I am setting up a small cluster of 1 master node and 6 compute nodes for academic research purposes. I currently have the master and one compute node up trying to get those set up first. When I run sinfo on the master node I get:
PARTITION AVAIL TIMELIMIT NODES STATE NODELIST
debug* up infinite 5 down* comp[02-06]debug* up infinite 1 idle comp01
When I run scontrol ping on the compute node I get
Slurmctld(primary) at grid is UP
However when I run the same command on the master, I get
Slurmctld(primary) at grid is DOWN
I am able to successfully run "srun hostname" on the compute node, but get this error in my logs when I run it on the master:
[2023-07-17T13:12:30.715] error: _getnameinfo: getnameinfo() failed: Name or service not known
[2023-07-17T13:12:30.715] error: auth_p_get_host: Lookup failed for 193.10.1.171
[2023-07-17T13:12:30.716] sched: _slurm_rpc_allocate_resources JobId=3 NodeList=comp01 usec=20150
[2023-07-17T13:12:30.785] _job_complete: JobId=3 WEXITSTATUS 0
[2023-07-17T13:12:30.785] _job_complete: JobId=3 done
[2023-07-17T13:12:40.172] error: _getnameinfo: getnameinfo() failed: Name or service not known
[2023-07-17T13:12:40.172] error: auth_p_get_host: Lookup failed for 10.125.16.198
[2023-07-17T13:12:40.173] sched: _slurm_rpc_allocate_resources JobId=4 NodeList=comp01 usec=19035
[2023-07-17T13:16:39.219] job_step_signal: JobId=4 StepId=0 not found
[2023-07-17T13:16:39.443] job_step_signal: JobId=4 StepId=0 not found
[2023-07-17T13:17:11.002] job_step_signal: JobId=4 StepId=0 not found
[2023-07-17T13:17:11.004] _job_complete: JobId=4 WTERMSIG 126
[2023-07-17T13:17:11.004] _job_complete: JobId=4 cancelled by interactive user
[2023-07-17T13:17:11.004] _job_complete: JobId=4 done
Any help would be appreciated as my deadline to finish this project is fast approaching.

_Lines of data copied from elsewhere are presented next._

Rows are points. Two turns around zero, p and q, are shown by what they do to some points. Write where each new point lands after one turn and then the other. Backwards means that the second turn is done in reverse. Each puzzle has new turns, and all numbers are rounded.

Turn p:
1, 28, 14 -> -28, -13, -6
-6, 30, -12 -> -30, 8, 11
-8, -49, -7 -> 47, 17, -6
20, -42, -9 -> 46, -5, 12
-8, 33, 14 -> -34, -7, -11
Turn q:
-13, 6, 19 -> -1, -6, -23
-32, -16, -60 -> -40, 52, 25
37, 21, 15 -> 16, -40, 12
-12, 17, 30 -> -2, -19, -31
0, -5, 3 -> 5, 3, -2
21, -24, -7 -> 24, 11, 20
Where do these land?
q, then p: 6, -54, 4 -> -29, -38, 27
p, then q: 17, 40, -14 -> 0, 15, -43
q, then p backwards: -22, 17, -29 -> -11, 38, -9
q, then p backwards: 12, -22, -2 -> 0, -19, -16
p, then q backwards: -2, -10, 39 -> -8, 12, 38
q, then p: -10, 30, 2 -> 15, 27, -9

Turn p:
-8, -15, 34, 3, -25, 12 -> -5, 18, -15, 27, -12, 28
1, 88, -18, -7, -10, -6 -> -2, -41, -59, -21, 41, -32
8, -13, 41, 27, 12, -10 -> 23, 32, -9, -13, -18, 27
-14, -16, -10, 11, 80, -18 -> 62, -2, 50, -32, 4, -6
-10, -13, -20, -6, -20, 33 -> -22, -26, 11, 26, -14, 4
-26, -14, 20, 6, -23, -12 -> 9, 23, -12, 33, -11, -1
24, -20, -26, -18, 21, 4 -> -17, -5, 41, -20, 6, -3
23, -9, -19, 8, -15, -4 -> -26, 3, 4, -12, -16, -13
3, 12, -3, -23, -20, 2 -> -22, -3, -10, 11, 19, -4
Turn q:
-7, -42, 34, 36, 11, 32 -> 33, -18, -23, 11, 23, 53
-34, 52, 21, 17, 51, 13 -> 48, 36, 53, -25, -3, 18
-10, 29, 20, -4, -35, -20 -> 12, 9, -21, -34, -18, -29
29, -17, -18, -47, -10, 15 -> -39, -46, 11, 9, -5, -13
-2, -13, -47, 15, -41, -26 -> -23, 21, -38, 37, -20, -28
2, -1, -9, -17, 9, -4 -> -9, -5, 14, 4, 6, -10
-13, 2, -1, -3, 8, -32 -> 2, 20, 1, -1, 19, -22
34, -13, 6, 29, -4, 10 -> -19, 1, -22, -3, -1, 38
1, 4, -5, -25, 13, 11 -> -4, -16, 25, 1, 0, -6
Where do these land?
q, then p: 21, -15, -23, -2, 16, -2 -> 31, -10, -5, 13, -14, 7
p, then q: -31, -23, -43, -21, 27, -43 -> -11, 29, -17, -54, 47, 0
p, then q: -7, 0, 31, -6, -38, 0 -> 10, 28, 8, 20, -32, 11
q, then p: -14, -14, -9, 7, 20, 3 -> 11, -3, -7, -20, -12, 14
q, then p: -5, 33, 13, 27, -19, -13 -> -30, -14, -17, -2, 28, -18
p, then q: 25, -9, -29, -19, -17, 51 -> 55, -24, -16, 26, 18, -2
p, then q: 40, 8, 11, -17, -4, 33 -> 34, -28, 25, 24, -3, 0
p, then q backwards: -15, 13, 41, 48, -24, -28 -> -25, 7, 0, 53, -46, -10
q, then p: -15, 7, 8, -16, 39, -1 -> 15, 20, -3, -17, 16, 31

Turn p:
22, 19, -15, 16, 20, -9, 9, -10, -8 -> 9, -14, -14, -15, 33, 14, 4, 8, 3
-10, -52, -21, 33, -41, -4, -16, 25, -36 -> 11, 35, 17, -18, -41, 39, 28, -10, -47
-10, 0, 34, -2, 9, 1, 4, -16, -19 -> 4, -36, 2, 9, -8, -11, 1, -19, -8
4, -63, 0, 73, -48, -24, -15, 44, 6 -> -7, 47, 18, -31, -48, 81, 4, -41, -17
10, 14, 15, -24, 14, 16, -30, 33, -1 -> -20, -2, -40, -5, -27, -22, 1, 14, 10
-9, -6, -11, -20, 31, -39, -24, 20, 18 -> -21, 21, -32, 29, 9, 4, 30, -10, 24
-21, 41, 1, -14, 1, 7, 26, -2, 4 -> -18, -21, 25, -1, 17, -25, 2, 22, 16
-11, 17, -6, -18, 37, 31, 7, -27, 23 -> -14, -7, -8, 16, 39, -39, -27, 5, -5
6, 27, 4, -13, -29, 14, 4, -52, 4 -> 30, -24, 24, 22, 6, -7, -34, 31, 1
19, 3, 1, -31, 6, 5, 36, -14, 9 -> 27, -1, 8, -5, 20, -34, -7, -3, 24
Turn q:
-41, -17, -47, 18, -1, 9, -46, 29, -1 -> 5, -59, -41, 13, -17, 23, 29, -7, 21
16, -13, 0, 26, -14, -27, -8, -32, -12 -> 17, 2, -3, -1, -32, -23, -36, -5, 9
-17, 22, 25, 19, 3, -62, 13, -15, -16 -> 62, 8, 22, -28, 4, -6, -26, -20, 7
-12, -16, -14, -11, 19, 46, 6, -20, 16 -> -43, 5, 3, -4, -8, 0, 29, 16, 27
2, -37, -14, 19, 17, -6, 32, -2, 5 -> 10, 6, 23, 3, -43, 3, 18, 22, 1
13, -12, -13, -6, 11, 24, -3, 22, 21 -> -25, 0, -12, 8, -6, 20, 18, 18, -15
9, 7, 25, -31, -31, -37, 32, -26, 11 -> 32, 40, 10, -1, 28, -40, -17, 21, -4
21, 42, 14, -33, -19, 6, 18, 13, -41 -> -4, 19, 23, 34, 48, -6, -15, -33, -19
25, 7, -13, -13, 23, 0, 2, -12, 27 -> -12, 36, -13, -4, -5, 21, -4, 16, 5
23, 40, 64, -20, -43, -14, 14, 9, -5 -> 10, 14, 19, -8, 61, -31, -40, -4, -45
-33, 2, -30, 40, 9, 40, -33, 22, 3 -> -26, -63, -12, -2, -13, 35, 12, -4, 22
-8, -25, 3, -9, 27, 21, -27, 12, -8 -> -24, -8, -17, -11, -16, 3, 33, -21, -8
Where do these land?
q, then p backwards: -14, 33, 57, -10, -35, 53, 31, -27, -32 -> -53, 22, -2, -1, 26, 29, 72, -12, 35
p, then q: -32, -17, 4, -23, 31, 16, 5, 36, 26 -> 48, -1, 3, -20, 19, 1, -5, -1, 44
p, then q: -6, -29, 10, -5, -1, -5, 30, 41, 52 -> 7, 16, -15, -40, 45, -5, -22, 17, 37
p, then q: 23, 24, -26, -12, -8, 5, 0, -19, -14 -> -1, 7, -5, 14, -9, 27, 9, -4, -38
p, then q: 36, 41, 11, 24, 14, -24, -27, -31, -32 -> -38, -7, -8, 34, -49, 9, 37, 16, -16
q, then p: 18, -9, 11, -12, -23, -20, -33, -12, 8 -> 10, 15, -15, 13, 12, 21, 29, 27, -3
p, then q backwards: 7, -14, -14, 42, 24, 9, -32, 6, 2 -> 32, 18, 6, -10, 19, 4, -33, 25, 17
q, then p backwards: 5, 25, -22, 29, 1, -8, -31, -3, 2 -> 29, 7, 29, 22, 1, -6, -19, -10, 18
p, then q backwards: -7, -43, -18, -28, 7, -10, 34, -9, 20 -> -3, 10, 11, -41, 2, -22, 24, -19, -38
p, then q: 14, 4, -9, 18, 3, -5, -18, 23, -33 -> -10, 3, 12, 40, 10, -4, 23, 4, 3
p, then q: -45, -16, -4, -25, -13, -12, 40, -5, 3 -> 23, 13, 35, -45, 6, -14, -23, 2, -12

Here are the relevant lines of my config file (i redacted non related ips with ____):
ClusterName=cluster1
SlurmctldHost=grid
SlurmctldAddr=193.10.1.92
NodeName=comp01 NodeAddr=193.10.1.171 CPUs=32 Sockets=2 CoresPerSocket=8 ThreadsPerCore=2 RealMemory=15380 State=UNKNOWN
NodeName=comp02 NodeAddr=_________ CPUs=40 Sockets=2 CoresPerSocket=10 ThreadsPerCore=2 RealMemory=31506 State=UNKNOWN
NodeName=comp03 NodeAddr=_________ CPUs=32 Sockets=2 CoresPerSocket=8 ThreadsPerCore=2 RealMemory=31506 State=UNKNOWN
NodeName=comp04 NodeAddr=_________ CPUs=32 Sockets=2 CoresPerSocket=8 ThreadsPerCore=2 RealMemory=15380 State=UNKNOWN
NodeName=comp05 NodeAddr=_________ CPUs=32 Sockets=2 CoresPerSocket=8 ThreadsPerCore=2 RealMemory=15380 State=UNKNOWN
NodeName=comp06 NodeAddr=_________ CPUs=40 Sockets=2 CoresPerSocket=10 ThreadsPerCore=2 RealMemory=31506 State=UNKNOWN
#define partitions
PartitionName=debug Nodes=ALL Default=YES MaxTime=INFINITE State=UPe here
Earlier, both master and comp01 would show the master as UP, however comp01 could not run srun hostname. I was getting errors described here I did put both the master and comp01 ips in each others /etc/hosts file like this post suggested and now comp01 can run srun hostname, but now I'm having the problem above.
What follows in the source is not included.